» Assignment
Please quote only the lines that start at the one with "[ 27.9 -10.9" and go on to the last line of the data, both ends kept.

» Provided records
Each row was made from one small tree. Brackets hold a mark, then the marks that hang from it, in the order of their numbers. Every link used is in the known rows. Write each row's tree.
Known rows:
{Q255 Q949}: [ 40.6   1.6  14.2   6.7  -2.0  15.8  21.4 -17.3  53.5 -11.5  -5.6  -2.9
  -7.5  21.8 -10.3   9.0 -61.4  -0.8  11.6  -2.6]
{Q255 {Q949 {Q537 {Q449 Q479}} Q815}}: [ 56.8   3.8   9.6 -51.4 -22.5 -14.2  22.1 -15.7  58.6 -18.5   8.0 -39.2
  -8.1   3.6  -3.3   6.2 -65.6 -11.6  38.1   1.2]
{Q949 {Q537 Q255} Q815}: [ 15.2   1.2  12.1 -31.8  -9.1  -1.6  25.5 -16.8  42.8 -15.3  -1.2 -28.1
  -1.9   3.3  -5.1   7.8 -51.2  -9.6  22.7   4.7]
{Q815 {Q949 Q380 {Q537 {Q449 Q479}}}}: [ 30.3   1.7   2.3 -43.8 -29.8 -10.2  28.4 -12.9  48.5 -13.7  -1.1 -40.7
  -3.8  12.5 -27.3 -11.6 -14.0 -13.7  18.3   2.1]
{Q949 Q380 {Q537 Q255} Q815}: [ 34.3   5.7  19.3 -33.7 -16.3  -3.6  29.7 -17.3  36.3 -11.4  -5.5 -24.3
   3.3  10.2  -9.3   6.3 -51.3 -28.5  19.8   0.0]
{Q112 Q380}: [-15.4   0.1  16.7  -5.0  -6.6  -3.2  27.2  -8.0  42.5 -13.2 -19.6   3.4
  -3.3  16.1 -19.0 -10.6 -43.8   3.9   3.6  -5.3]
{Q112 {Q380 {Q949 Q537 Q815}}}: [-35.8   8.7  24.7 -36.4 -22.2 -19.5  47.0 -12.7  26.6 -12.4 -23.8  -3.9
  10.9  -6.0 -12.8  -7.9 -30.0  -7.2  14.7   2.9]
{Q815 {Q949 Q537}}: [ -4.1   4.5   9.4  -4.2 -13.9   9.9  33.3 -21.4  41.7 -15.5 -13.2 -13.7
  -1.3   4.7 -21.3   0.5 -15.2   4.3  10.7   8.6]
{Q449 {Q537 Q255}}: [ 23.1  -6.0   6.9 -26.1   6.1  -4.2  13.3 -12.9  51.6 -29.4   4.5 -37.6
  -4.8  29.0   2.2  -2.8 -50.6  -3.0  13.8   2.4]
{Q255 {Q537 {Q449 Q479}} Q949}: [ 50.7  -3.4   5.1 -26.4 -14.2 -17.6   7.9 -10.3  68.9 -15.5   0.9 -35.6
 -18.1  30.4   5.8  10.6 -66.5  10.1  19.1  -7.5]
{Q479 {Q449 {Q537 Q255}}}: [ 20.5  -9.6  -4.9 -26.0   6.9   8.4  11.1  -4.8  60.0 -27.7  34.7 -47.5
  -8.4  33.6  -2.5 -10.0 -50.6   0.4  14.5   0.9]
{Q449 Q479 {Q537 {Q255 {Q949 Q380}}}}: [ 89.5  -1.4   9.6 -42.6  -4.2 -21.0  17.8 -20.5  56.7 -32.6  -1.0 -42.8
  -3.4  37.8  16.9  -1.0 -67.9 -20.3  22.7  -3.9]
{Q449 Q479 {Q537 {Q255 Q949}}}: [ 70.1  -5.6   2.5 -40.9   2.5 -18.2  14.2 -19.9  62.9 -35.3   2.6 -46.9
  -9.0  31.6  21.4   0.9 -67.9  -1.8  24.8   0.6]
{Q949 Q380 {Q537 Q449}}: [ 25.4   0.9  16.1 -29.1 -19.0   2.2  24.3  -8.5  48.6 -11.4  -6.4 -28.0
  -8.7  22.8 -24.9   1.0 -47.9 -10.0  20.9  -4.6]
{Q112 {Q380 {Q949 {Q537 Q255 Q449}}}}: [-31.8  -0.4   3.7 -59.6 -30.2 -29.8  33.2   4.4  46.0 -14.6 -12.8 -35.0
  -7.5  16.0  -1.3  -2.2 -31.4  19.4  22.3  -2.7]
{Q949 Q815}: [ 11.8   2.2  16.2  -7.6  -2.6  14.6  20.6 -15.1  39.7  -6.2   6.8  -8.1
   3.4   3.5 -28.7  -5.4 -45.1 -24.9   7.5   2.7]
{Q815 {Q949 {Q537 Q255}}}: [  2.7   2.0   0.1 -18.3 -16.5   1.5  29.0 -16.6  45.9 -16.1  -8.0 -27.2
  -4.2   9.6  -7.1   5.5 -17.5   8.8  12.9   7.7]
{Q255 {Q949 Q380 {Q537 Q449}}}: [ 57.8   6.9  19.3 -24.7 -25.4  -1.1  25.5 -11.5  54.8 -14.0  -6.9 -21.8
  -9.9  26.0  -8.5  15.4 -64.4  -8.0  29.1  -7.1]
{Q479 {Q449 Q537}}: [ 13.0  -7.6   4.0 -12.0   9.4  15.5  15.5  -8.8  55.9 -26.5  28.3 -33.5
  -5.1  29.1 -15.4 -15.3 -48.6  -4.1  11.5   2.3]
{Q949 Q537 Q815}: [  8.5   3.9  20.8 -18.3  -7.0   6.8  29.8 -21.1  39.6 -14.3  -7.9 -15.2
   1.1  -1.6 -18.1   2.8 -49.0 -14.0  19.5   6.7]
{Q380 {Q949 {Q537 Q255 Q449} Q815}}: [ -5.0   1.2   2.6 -62.0 -26.1 -12.2  27.0  -2.2  42.7  -7.2  13.3 -46.3
  -0.8   3.1 -11.4   3.3 -32.0  -8.2  25.8   4.8]
{Q815 Q949}: [ -1.2   2.4   4.5   6.4  -9.3  18.1  24.8 -14.8  42.8  -6.8   0.6  -7.2
   1.0   9.3 -32.0  -7.2 -10.9  -5.9  -2.3   5.1]
{Q112 {Q380 {Q949 {Q537 Q255} Q815}}}: [-29.4   6.3  16.0 -50.5 -24.7 -27.2  43.0  -8.5  30.0 -13.5 -17.6 -17.7
   7.8  -1.3   0.3  -2.4 -32.6  -3.0  17.7   2.0]
{Q255 {Q537 Q449}}: [  4.3  -3.8   9.4 -12.1 -10.9  -3.1   7.0  -3.4  57.8  -8.7   2.3 -26.5
 -14.5  27.6 -13.6   7.5 -49.3   8.8   7.7  -5.7]

Write each row's tree:
[ 18.4  -9.6   2.1 -31.2  -7.8 -15.0   6.8  -6.9  62.2 -13.4   1.5 -42.2
 -17.3  26.9 -10.3  -3.5 -49.5   8.5  11.3  -3.6] => {Q255 {Q537 {Q449 Q479}}}
[ 15.1   8.9  16.2  -6.1 -21.2   7.9  37.5 -21.5  36.1 -12.2 -18.0  -9.9
   4.4  11.2 -25.6  -1.0 -14.5 -14.4   7.1   3.4] => {Q815 {Q949 Q380 Q537}}
[-33.8   6.9  20.1 -26.1 -18.0 -12.0  38.2  -6.8  27.6  -4.3  -9.2   2.3
  13.0  -1.1 -23.3 -15.6 -26.7 -18.1   2.8  -0.9] => {Q112 {Q380 {Q949 Q815}}}
[ 37.2 -11.2  -0.7 -45.2   9.2 -15.8  13.0 -17.1  56.4 -33.7   2.9 -53.6
  -7.6  28.3   5.1 -13.4 -51.7  -3.3  17.0   4.2] => {Q449 Q479 {Q537 Q255}}
[ 69.7   1.0  12.2 -28.4 -20.9 -19.4  11.9 -10.8  62.6 -12.0  -3.4 -31.8
 -12.7  36.5   0.9   9.6 -65.7  -8.9  16.9 -12.4] => {Q255 {Q537 {Q449 Q479}} {Q949 Q380}}
[ 31.0  -4.4  -2.8 -69.1 -18.9 -19.6  16.2  -8.3  55.2 -17.6  14.3 -59.7
 -10.3   4.7  -6.2  -2.5 -51.3  -8.8  33.3   3.5] => {Q949 {Q537 Q255 {Q449 Q479}} Q815}
[  2.6  -2.0   4.7 -67.7 -21.1 -15.5  30.5 -11.2  43.5 -10.4   5.7 -48.8
   0.8  -2.4 -21.4 -12.5 -30.8 -13.1  26.3   8.2] => {Q380 {Q949 {Q537 {Q449 Q479}} Q815}}
[ 43.4   1.2  13.5 -57.6 -22.5 -14.2  25.1 -13.5  44.9 -12.2   5.1 -42.2
  -1.6   6.4 -24.4  -9.7 -48.5 -32.0  28.1  -0.5] => {Q949 Q380 {Q537 {Q449 Q479}} Q815}
[ 62.7  -7.2  -9.7 -45.7 -13.9  -9.6   8.1  -4.3  69.9 -14.5  17.2 -48.1
 -19.0  27.8   2.1   4.1 -63.2   4.4  25.6  -4.5] => {Q537 {Q255 Q949} {Q449 Q479}}
[ 72.1   1.5  11.8 -43.9 -22.5 -11.9  25.1 -15.7  59.2 -18.5  -7.7 -36.7
 -13.3  25.0  -6.4   4.5 -64.7  -8.5  32.5  -5.5] => {Q255 {Q949 Q380 {Q537 {Q449 Q479}}}}
[ 58.9  12.3  25.3 -18.5 -29.9 -11.8  13.3  -7.7  51.2  -4.0   9.5 -14.3
  -0.7  22.7  -4.7  19.4 -66.5 -30.2  16.9 -12.9] => {Q255 {Q537 Q449} {Q949 Q380 Q815}}
[ 29.2   6.7  21.5 -38.2 -25.3  -1.8  25.4  -9.7  40.8  -8.1   6.3 -25.9
   1.1   8.0 -27.5   0.8 -48.0 -31.6  24.5  -2.9] => {Q949 Q380 {Q537 Q449} Q815}
[ 61.4  13.1  24.6 -33.9 -31.8  -4.8  26.4 -12.2  47.6 -10.1   5.2 -19.6
  -0.2  11.0 -11.3  15.3 -65.1 -29.8  32.7  -6.1] => {Q255 {Q949 Q380 {Q537 Q449} Q815}}
[-34.9   8.0  18.1 -55.3 -34.4 -26.5  38.5  -0.6  35.3 -10.2  -6.6 -19.7
   5.3  -3.4 -16.8  -7.7 -29.6  -6.5  23.5  -0.8] => {Q112 {Q380 {Q949 {Q537 Q449} Q815}}}
[ 27.9   8.2  28.1 -19.9 -13.6   4.5  33.6 -21.5  33.0 -10.9 -11.8 -11.2
   6.2   5.2 -23.1   1.0 -49.1 -32.7  17.0   0.8] => {Q949 Q380 Q537 Q815}
[ 74.5   0.2   8.1 -50.6  -4.3 -22.8  15.5 -20.7  55.6 -32.2  14.3 -44.5
   1.4  16.2  19.2   0.8 -68.7 -23.2  28.2   1.8] => {Q449 Q479 {Q537 {Q255 {Q949 Q815}}}}
[-13.5   4.9  19.0 -29.7 -11.1   2.3  39.9 -19.2  30.7  -8.5  -9.9 -17.3
   8.4  -4.0 -19.9  -1.8 -30.8 -13.6  15.2   9.1] => {Q380 {Q949 Q537 Q815}}
[ 30.8 -13.2 -12.8 -49.9  -7.5  -7.7   6.7  -1.3  63.4 -12.1  17.2 -54.5
 -17.9  24.2 -14.6 -10.1 -46.6   3.0  17.8  -1.4] => {Q537 Q255 {Q449 Q479}}
[ 21.9   6.1   7.0 -20.2 -23.5  -0.8  33.4 -17.1  39.1 -12.8 -11.5 -23.4
   1.6  16.2 -12.3   4.1 -16.7 -10.3  10.2   2.4] => {Q815 {Q949 Q380 {Q537 Q255}}}
[ 31.5  -0.5  13.9 -24.5  -9.8   1.1  28.7 -16.4  43.3 -15.2 -17.4 -26.7
  -6.6  24.9  -7.3   6.7 -50.2  -6.7  16.5  -1.5] => {Q949 Q380 {Q537 Q255}}
[  3.6   1.1  -6.7 -36.3 -28.0  -5.1  20.8  -4.5  53.8 -14.0   9.6 -42.7
  -9.8  12.0 -12.1   5.7 -16.2  10.0  20.8   4.1] => {Q815 {Q949 {Q537 Q255 Q449}}}
[-11.8   4.1  12.0 -48.2 -23.6  -3.8  30.8  -7.0  39.1  -5.9   6.8 -32.7
   2.7  -1.6 -24.6  -2.2 -30.0 -13.0  23.5   5.4] => {Q380 {Q949 {Q537 Q449} Q815}}
[ 46.8  -6.8  -0.1 -62.0 -18.7 -17.6  19.5  -8.1  56.4 -16.8  -2.4 -57.9
 -15.1  26.4  -8.9  -4.0 -50.3  -5.6  27.3  -3.1] => {Q949 Q380 {Q537 Q255 {Q449 Q479}}}
[ 52.9  -3.4  -1.8 -21.8   0.7   4.7  12.9  -8.3  66.2 -30.1  34.4 -40.9
 -10.0  37.8  13.9   4.4 -67.4   2.5  22.0  -2.2] => {Q479 {Q449 {Q537 {Q255 Q949}}}}
[ 72.1   0.6   5.6 -23.4  -6.2   2.8  16.2  -8.2  60.4 -26.7  30.0 -36.3
  -4.7  44.2   8.9   2.4 -66.8 -17.1  19.5  -7.3] => {Q479 {Q449 {Q537 {Q255 {Q949 Q380}}}}}
[ 57.7  13.5  31.9  -0.3 -18.5  -6.0  22.0 -19.6  42.5  -6.3  -7.4   0.6
   5.2  20.3   0.1  19.1 -66.5 -31.7   8.9  -9.4] => {Q255 Q537 {Q949 Q380 Q815}}
[ 27.9 -10.9  -7.8 -60.0 -12.3 -15.4  15.8  -7.9  62.1 -20.5   2.6 -61.3
 -19.9  19.8  -3.7  -2.7 -50.4  13.1  29.7   2.4] => {Q949 {Q537 Q255 {Q449 Q479}}}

» Completed task
[ 27.9 -10.9  -7.8 -60.0 -12.3 -15.4  15.8  -7.9  62.1 -20.5   2.6 -61.3
 -19.9  19.8  -3.7  -2.7 -50.4  13.1  29.7   2.4] => {Q949 {Q537 Q255 {Q449 Q479}}}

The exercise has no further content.